You are duplicating the elements with the assignement inside the for loop

numArray[i] = numArray[RandomIndex]

Instead asign the element to the position of the array, you need to swap those elements as follow:

class numbers
{
  int randomIndexCount;
public:
  void randomArray (int numArray[], int size)
  {
    randomIndexCount = 0;
    // Use srand with a time seed value in order to
    // have different results in each run of the programm
    srand (time (NULL));
    for (int i = 0; i < size - 1; i++)
      {
    int swap = numArray[i];
    //take a random index from 0 to i  
    int j = rand () % (size);
      numArray[i] = numArray[j];
      numArray[j] = swap;
      cout << numArray[i] << endl;
      }
  }
};

int main ()
{
  int numArray[9] = { 1, 2, 3, 4, 5, 6, 0, 0, 0 };
  numbers n;
  n.randomArray (numArray, 9);
  return 0;
}

This will be the output that includes all then numbers in the array:

5
2
0
6
3
0
1
0

2 Comments

The output should contain all the numbers in the array in a random order 1-6 and 0,0,0
tested it out and still has duplicate numbers and only prints out 8 numbers instead of 9
1

This loop scans positions from the end of the array towards its beginning and randomly selects a new item to be put at the current position. Items are chosen from positions not scanned yet.

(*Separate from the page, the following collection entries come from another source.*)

Every row comes from one small tree of marks. The marks that hang from a mark follow it in brackets, in the order of their numbers. Every link used is in the known rows. Which tree was each row made from?
In the rows, zero is written as 128.
Known rows
q_252[q_735 q_775[q_48 q_532]]: [113 126  94 139 122 130 118 165 155 119 125 117  97 108 132 106 111 110
 117 130 162 140 163 135 113 130 152 133 138 101 166 149 148 164 132 105
 173 170]
q_532[q_775]: [108 138 114 145 118 124 115 139 109 176  82 120 117 112 121 115 127 140
  97 120 143 128 150 139 120 117 128 138 133 135 147 141 133 137 127 105
 132 144]
q_163[q_476 q_775[q_48]]: [114 132 113 142 130 148 136 135 157 183 132 112 106 100 138 150 109 137
  82 144 140 133 164 134 123 121 141 119 125 144 144 142 187 140 154 103
  98 122]
q_979[q_278]: [131 139 104 114 132 163 131 136 103 120  65 131 109 122 115 136 110 138
 117 147 147 125 136 122 100 133 128 145 126 124 136 159 138 143 116 142
 122 141]
q_424[q_775[q_48 q_532[q_188] q_735]]: [ 78 135 115 158 118 197 117 128 137 165 102 116  92  91 134 110 108 142
  70 130 142 129 186 190 117 105 141 133 129  96 155 145 165 135 141  93
 180 132]
q_891[q_775[q_48 q_188 q_424 q_476]]: [128 142 159 113 105 146 140 144 133 203 208 113 119  92 109  73 105 164
  76 154 138 124 191 169 151 139 142 101  94 123 135 127 195 149 156 119
 158 110]
q_278[q_775[q_476 q_532]]: [138 134 146 140 132 139 127 142 103 179 119 114 103 115 104  94 107 112
  94 144 142 121 155 109 111 120 141 150 118 137 140 119 202 120 139 127
 165 104]
q_979[q_775]: [103 133 133 140 110 121 109 145 115 145 117 123 117 120 111 111 124 138
 105 140 129 125 149 133 118 116 133 154 138 119 142 144 143 136 127 123
 143 142]
q_15[q_979]: [123 127 100 117 110 171 131 131  84 137 112 125 128 111 117 117 116 126
 109 143 131 121 148 148 108 131 136 152 131 118 136 148 136 126 126 149
 165 150]
q_532[q_188 q_775[q_48 q_476 q_735]]: [ 82 146 186 180 100 183 113 142 122 241 101 112  99  87 121 119 114 170
  59 124 133 120 185 151 135 101 134 149 135 131 143 137 162 104 136  88
 155  93]
q_278[q_775]: [138 136 127 133 129 116 114 140 106 193 105 121 114 116 104 109 117 117
 108 134 141 132 142 115 108 121 128 143 124 138 163 138 153 133 127  90
 134 120]
q_252[q_775]: [121 129 116 130 124 124 117 157 132 158  81 121 109 125 119 112 117 120
 117 136 156 128 142 125 117 138 136 133 130 128 150 144 151 138 121  92
 146 161]
q_979[q_278 q_775[q_476]]: [119 137 161 138 109 168 115 149  92 147  95 125 103 128 111 109 112 152
 102 156 131 115 157 112 113 121 129 162 130 133 126 140 173 112 123 153
 133 110]
q_775[q_15]: [120 134 101 115 124 133 120 132 134  98 117 123 127 122 100  94 118 149
 132 151 158 125 133 114  99 134 137 146 129 127 116 151 143 155 117 115
 161 195]
q_15[q_979[q_278 q_775 q_891]]: [115 136 115 129 103 225  93 139  72 182  86 137 116 116 109 101 123 134
  99 161 128 134 161 119  95 124 134 155 126 121 144 160 133 140 135 176
 121 102]
q_476[q_163[q_775[q_188 q_424]]]: [108 134 111 105  95 121 134 126 106 187 143 121 103  81 143 107 104 157
  59 167 137 128 179 196 134 130 145 111 107 139 131 146 204 198 157 111
 112 162]
q_532[q_188 q_775[q_476]]: [103 144 161 163 115 151 124 149  99 241 106 117 104 101 106 111 126 162
  75 130 134 114 163 137 141 113 127 140 130 148 134 127 171 108 124  92
 140  75]
q_252[q_735 q_775[q_424 q_532[q_188]]]: [117 133 108 142 123 135 139 172 126 129  99 124  85 109 119  68 130 113
 101 147 168 123 163 150 133 122 164 123 124 113 158 138 177 197 132 108
 170 120]
q_476[q_163[q_775[q_15]]]: [102 131  92 117  98 137 109 127 133 143 112 122 110  97 136 119 104 157
 101 161 159 124 154 136 107 134 138 132 135 148 123 157 189 188 140  86
 103 187]
q_15[q_979[q_278 q_775[q_188] q_891]]: [108 137 124 115  88 217  93 131  83 200 129 138 112 104  99  85 121 144
  85 170 114 144 171 147 101 127 131 149 109 112 129 163 123 140 143 179
 164 123]
q_775[q_15 q_188 q_424 q_735]: [109 139 139 109  96 148 129 123 136  81 123 125 122 108 103  42 121 160
  93 168 150 123 158 162 106 125 160 144 106 114  98 151 151 184 140 136
 206 240]
q_532[q_188 q_775[q_15 q_424]]: [ 99 148 106 140 116 138 115 143 129 173 115 122 111 112 100  60 131 167
 101 147 170 124 165 147 127 106 139 122 120 145 128 136 173 182 123  98
 150 115]
q_532[q_775[q_15[q_979] q_48 q_424]]: [103 138  72 120  99 167 102 133 126 162 165 116 130 111 121  61 108 159
 111 144 168 133 190 160 109 109 140 129 123 134 139 140 169 163 134 147
 172 149]
q_163[q_476 q_775[q_188 q_532]]: [109 130 113 128 117 145 151 128 152 148 134 117  93  96 127 115 115 119
  59 160 131 132 162 160 124 126 152 122 105 131 113 138 193 162 173 139
 164 157]
q_979[q_278 q_891[q_775]]: [136 147 122 121 128 205 117 142 104 178  58 137 115 111 105 108 129 135
 101 152 153 133 142  97 115 151 133 114 111 127 154 162 129 171 142 115
  73  87]
q_979[q_278 q_775[q_188 q_424]]: [114 144 127 112  99 141 120 139 108 136 130 130 102 116 108  72 112 154
  91 167 135 132 173 167 120 118 136 136 104 118 127 149 163 168 136 168
 162 144]
q_163[q_775[q_188 q_424 q_476 q_532]]: [127 136 139 125 109 150 152 133 131 151 166 115  99  94 122  81 107 143
  55 165 143 116 184 186 130 129 158 114  96 122 107 124 228 179 165 162
 179 138]
q_476[q_163[q_775[q_424]]]: [113 133  99 119 109 127 132 135  95 166 103 120 105  95 151 122 107 149
  74 158 150 117 167 166 126 128 148 117 124 148 144 142 210 198 149 109
  70 140]
q_775[q_15[q_979] q_48 q_188 q_476]: [114 130 122 102  91 183 115 125 130 166 226 115 130  95  98  79  93 169
 106 165 131 129 182 154 106 136 136 147 110 122  99 143 167 110 132 152
 235 184]
q_891[q_278 q_775]: [127 135 107 126 127 176 126 151 126 116  60 125 128 109 121 121 111 152
  90 137 135 122 130 143 133 147 135 123 123 121 122 155 128 164 139 101
 130 112]
q_476[q_163]: [109 130 103 114 115 125 124 132  82 159  87 122 114 102 131 142 105 145
 102 147 134 122 143 136 118 135 135 148 136 140 140 149 162 146 124 106
  99 167]
q_891[q_979[q_775]]: [109 130 147 130 102 158  90 137 111 143 108 120 132 120 107 104 117 149
 100 146 122 125 162 103 122 119 137 162 128 127 146 145 116 121 141 131
 158 146]
q_424[q_775[q_476]]: [128 127 130 139 132 159 125 138  85 165 111 115 118 114 122  88 124 154
  90 138 128 109 156 147 117 133 133 132 125 138 132 124 180  92 121 100
 144 149]
q_476[q_163[q_775]]: [107 130 104 127 103 133 122 131 106 179  93 122 105  92 148 153 106 143
  78 148 141 122 156 155 121 133 135 129 136 144 145 154 182 171 144  90
  80 150]
q_891[q_278[q_775[q_188]]]: [135 135 119 122 125 145 107 140 119 177 103 121 117 101 106 106 102 151
  82 145 113 142 139 155 111 131 129 138 107 129 117 147 133 140 132 100
 184 138]
q_775[q_188 q_424 q_476 q_532 q_735]: [116 136 172 127 103 169 153 128 107 104 119 116 106  99 115  65 112 144
  57 163 134 109 173 172 121 122 170 151  99 109  99 126 195 153 156 176
 211 186]

Write each row's tree
[125 140 106 113 125 115 120 132 141 196 192 112 102  99 108  78  92 124
  86 149 147 149 189 170 116 111 143 118  92 115 156 127 192 172 153 135
 192 124]
q_278[q_775[q_48 q_188 q_424 q_532]]
[119 128 115 115  94 111 107 157 157 110 144 128 109 109 103  43 133 139
 124 156 155 140 146 132 107 145 148 134 125 117 124 158 121 171 124  78
 215 250]
q_252[q_735 q_775[q_15 q_188]]
[115 139 177 128 103 163 137 130 120 157 160 112 116  91 118  83 102 170
  64 156 128 118 186 173 125 121 155 140 103 115 115 133 179 128 145 144
 191 177]
q_775[q_48 q_188 q_424 q_476 q_735]
[ 80 125 180 144  55 192 106 135  49 168  93 121 112  96 140  97 109 147
  63 160 106 103 177 149 118 110 148 191 145 136 123 140 182 106 148 149
 149 161]
q_15[q_979[q_775[q_476[q_163] q_735]]]
[140 138 116 111 116 252 106 131  79 152  98 132 125 116  94  76 116 157
 118 181 148 119 150  88  80 145 142 153 115 141  99 152 161 129 122 176
 146 136]
q_775[q_15[q_979[q_278 q_891]] q_476]
[100 132 226 140  68 190  95 129 106 151 119 118 125 100 105  67 117 168
  57 159  97 115 183 125 126 119 150 179 112 123 110 141 127  96 161 143
 217 188]
q_891[q_979[q_775[q_188 q_476 q_735]]]
[111 125 117 128 119 152 116 134  56 191 103 114 110 100 143 102 110 165
  79 148 124 108 164 153 122 135 133 137 131 155 132 127 205  97 126  84
 107 158]
q_424[q_775[q_476[q_163]]]
[110 137  73 122 124 153 126 130 185 103 172 114 107 108 127  91  96 145
 105 159 186 133 183 162 109 118 155 107 114 116 129 141 214 219 153 143
 157 152]
q_163[q_775[q_15 q_48 q_424 q_532]]
[115 137 123 140 119 188  86 138 158 125  79 117 122 108 117  96  93 161
 102 146 146 140 145 125  88 116 140 155 127 126 117 160 137 152 131  88
 180 171]
q_891[q_278[q_775[q_15 q_48 q_735]]]
[ 87 136 173 155  85 159 112 135  68 195  46 116 107  93 143 110 116 159
  58 137 127 105 165 136 123 113 144 167 140 158 131 136 176 117 141 101
 112 168]
q_532[q_775[q_476[q_163] q_735]]
[118 132 109 132 123 147 132 133 157 121 110 119 111 115 121  98 126 140
 100 163 156 124 143 110 110 128 147 129 124 156 110 145 189 159 148 106
 121 172]
q_163[q_476 q_775[q_15]]
[120 135 189 134  93 150 132 152 119 158 101 117 102 109 120  51 118 142
  68 161 142 113 173 161 130 132 162 137 101 128 117 130 189 137 145 121
 199 191]
q_252[q_775[q_188 q_424 q_476 q_735]]
[105 143 155 139  96 176 120 141  98  90  46 131 102 124 125  78 122 140
  88 159 144 116 164 144 108 104 150 160 125 118 135 153 160 169 138 164
 133 147]
q_979[q_278 q_775[q_424 q_735]]
[ 92 138 160 153  99 181  84 134 131 128  82 130 123 116  96  63 140 154
 101 161 141 130 146 100  92 116 154 165 133 117 117 157 125 166 137 118
 147 193]
q_979[q_775[q_15 q_735] q_891]
[ 93 130 165 122  84 164 137 122  90 139 102 117  98  81 133 107  97 149
  52 162 117 112 167 164 120 130 157 167 117 124 100 139 191 136 154 142
 183 207]
q_775[q_188 q_476[q_163] q_532 q_735]
[100 127 174 141  89 156 115 151  91 181  44 117  98 104 143 108 107 138
  78 153 140 107 157 124 122 135 152 161 135 146 131 140 194 118 135  85
 126 187]
q_252[q_775[q_476[q_163] q_735]]
[112 139 181 129  84 169 139 142  73 151  73 119 112  94 138  77 116 151
  57 160 140  96 171 143 145 134 161 138 119 146 134 133 211 162 160 108
  93 134]
q_891[q_775[q_424 q_476[q_163] q_735]]
[102 133 164 160 105 191 132 130 154 142 114 111  97  91 143 134  98 137
  59 141 146 117 183 158 117 116 154 141 128 109 131 144 198 147 164 136
 157 143]
q_163[q_775[q_48 q_476 q_532 q_735]]
[107 134  93 102 113 135 126 123 158  88 156 123 115 110  95  77 108 141
 112 161 152 134 150 149 101 134 145 141 109 107  97 148 154 174 136 146
 225 223]
q_775[q_15 q_188 q_532]
[112 137 144 143 131 165 146 143 112 166 115 117  99 104 103 122 110 140
  86 148 139 109 157 135 128 125 142 146 123 122 117 127 195 126 128 134
 172  87]
q_775[q_476 q_532[q_188]]
[103 130 143 145 109 192 104 127 134 132 127 112 118 107 124  64 111 175
  93 148 147 117 176 144 102 122 142 143 131 126 118 139 176 104 129  89
 179 208]
q_424[q_775[q_15 q_48 q_476 q_735]]
[118 137 115 122 120 133 145 131 155 191 180 111 103  88 132 105 108 150
  62 162 137 138 186 176 135 122 149 100  97 139 131 134 205 164 167 126
 131 138]
q_163[q_476 q_775[q_48 q_188 q_424]]
[138 136 146 138 123 150 147 142 110 157 126 116 111 107 128  98 118 152
  73 155 150 105 167 152 130 128 151 118 115 143 127 125 219 159 146 132
 113 108]
q_163[q_775[q_424 q_476]]
[118 138 152 122  96 211 126 130 120  77  58 122 125 110 124  59 119 125
  68 151 155 111 177 125 136 128 170 136 102 114 146 142 147 187 182 149
 161 142]
q_891[q_775[q_424 q_532 q_735] q_979]
[128 143 140 140 127 231 120 148 104 121  14 129 130 101 123  77 132 160
  61 155 139 118 140 143 126 142 166 119 108 120 117 154 132 199 158 119
 103 114]
q_979[q_891[q_278 q_775[q_424 q_735]]]
[108 130 129 122 117 142 122 136  91 202 147 109 114  93 134 149  88 169
  94 148 130 119 168 129 123 133 134 147 135 145 135 134 195 109 125 106
 107 143]
q_775[q_48 q_476[q_163]]
[120 138 150 136 105 147 101 130 131 132  78 124 116 117 102  65 123 129
 112 147 155 129 141 105  91 115 143 162 127 132 137 151 145 151 133  88
 170 189]
q_278[q_775[q_15 q_735]]
[ 94 137  95 132 111 150 140 136 112 184 106 119  84  84 144 124 101 141
  58 161 156 119 181 185 137 114 152 114 120 134 143 138 237 215 157 116
  99  84]
q_476[q_163[q_775[q_424 q_532[q_188]]]]
[102 128 116 136 110 176 105 123 126  88  72 123 121 116 122  56 130 153
 101 146 149 118 150 149  92 125 144 146 132 121 122 154 144 139 127  87
 174 236]
q_424[q_775[q_15 q_735]]
[ 87 131 136 132  95 153 114 140 177 152 122 116  92  98 130 104  96 121
  81 143 151 144 181 172 114 125 151 136 113  91 140 153 153 152 153 118
 222 209]
q_252[q_775[q_48 q_188 q_532 q_735]]
[126 121  92 119  88 162 106 159 120  95 116 129 119 120 114  48 131 119
 137 151 163 128 147 121  98 139 151 150 142 122 137 159 129 160 121 110
 201 214]
q_252[q_735 q_775[q_15[q_979]]]
[132 127  83 125 135 238 109 138  76 147  59 127 139 103 115 124 114 155
  89 153 116 129 131 140  96 144 145 145 122 120 109 155 112 142 128 154
 142 123]
q_15[q_979[q_891[q_278]]]
[ 81 135  87 128 100 159 117 129 148 162 116 122  88  88 128 121  99 148
  84 166 165 126 168 155 115 121 143 128 131 135 122 155 215 207 148  91
 130 134]
q_476[q_163[q_775[q_15 q_532[q_188]]]]
[121 137 127 112 124 145 144 133 129 156 204 108 107  96 113  90  91 155
  79 158 138 124 190 174 127 127 153 125  95 112 114 120 211 147 146 172
 200 140]
q_775[q_48 q_188 q_424 q_476 q_532]
[126 133 139 135 112 159 123 137 146 139 136 118 116 112 112  95 117 158
 101 160 158 114 153 120 109 135 141 133 127 144 103 142 195 152 136 110
 144 160]
q_163[q_775[q_15 q_476]]
[ 98 132  96 128 107 135 115 130 129 207 136 116 105  84 152 170  90 154
  81 143 142 134 175 162 120 126 131 122 136 137 156 155 186 165 146  87
  80 140]
q_476[q_163[q_775[q_48]]]
[ 95 131 108 139 110 178  98 122 149 116 112 117 120 108 129  75 114 163
 105 140 152 130 170 156  93 117 139 137 132 113 134 155 147 134 129  82
 174 222]
q_424[q_775[q_15 q_48 q_735]]
[ 83 138 160 147  78 161 100 131  95 156  64 117 113  99 130  77 116 172
  78 150 145 108 162 121 110 115 146 170 140 161 107 141 180 134 136  95
 135 208]
q_532[q_775[q_15 q_476[q_163] q_735]]
[109 138 126 122 104 195  79 136 125 154 116 122 120 117 116 127  92 161
 109 149 134 139 182 100 112 116 126 156 124 122 156 159 121 120 139 148
 142 116]
q_891[q_979[q_278 q_775[q_48]]]
[ 95 129 100 113  92 133 129 121 130 171 135 121  93  80 143 133  95 135
  60 159 134 133 173 187 123 132 143 125 116 123 128 152 192 190 165 120
 143 178]
q_476[q_163[q_775[q_188 q_532]]]
[119 142 137 130 113 144 102 131 144 144 129 116 117 113 111  54 107 141
 107 152 167 135 171 125  97 106 151 142 116 131 147 143 176 171 139 101
 163 166]
q_278[q_775[q_15 q_48 q_424 q_735]]
[125 134 160 132 103 146 136 132 131 190 156 119 108  91 116 112 112 156
  64 152 125 120 167 164 128 138 137 124 111 130 112 140 180 134 148 115
 163 147]
q_163[q_775[q_188 q_476]]
[119 135 149 120 117 140 131 133 129 194 193 112 118  92 106 121  97 168
  89 145 121 131 172 154 123 135 131 135 111 119 119 135 162 103 130 123
 184 156]
q_775[q_48 q_188 q_476]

This way every place is exactly once chosen to be filled with some item, and each item is exactly once placed in its final position (although, before this happens, it may be several times swapped out of places chosen for other elements).

It also guarantees no item disappears (gets overwritten) and no duplicates appear (no item is copied inadvertently) - if you have duplicates in input data, the same duplicates remain in the output (although permuted); if there are no duplicates, there will be no duplicates.

Additionally, if the rand() function has no bias, every item has the same chance to end at any chosen position, hence each possible permutation is equally probable as an output.

for (int i = size; i > 1; -- i)
{
    int swapIndex = rand() % i;

    int swap = numArray[swapIndex];
    numArray[swapIndex] = numArray[i-1];
    numArray[i-1] = swap;
}

3 Comments

this code is half correct, it removed duplication however only prints out 8 elements not 9
@willzz100 This code does print nothing, it only permutes an array.
@willzz100 I have expanded a description of the loop's properties, hopefully it is useful.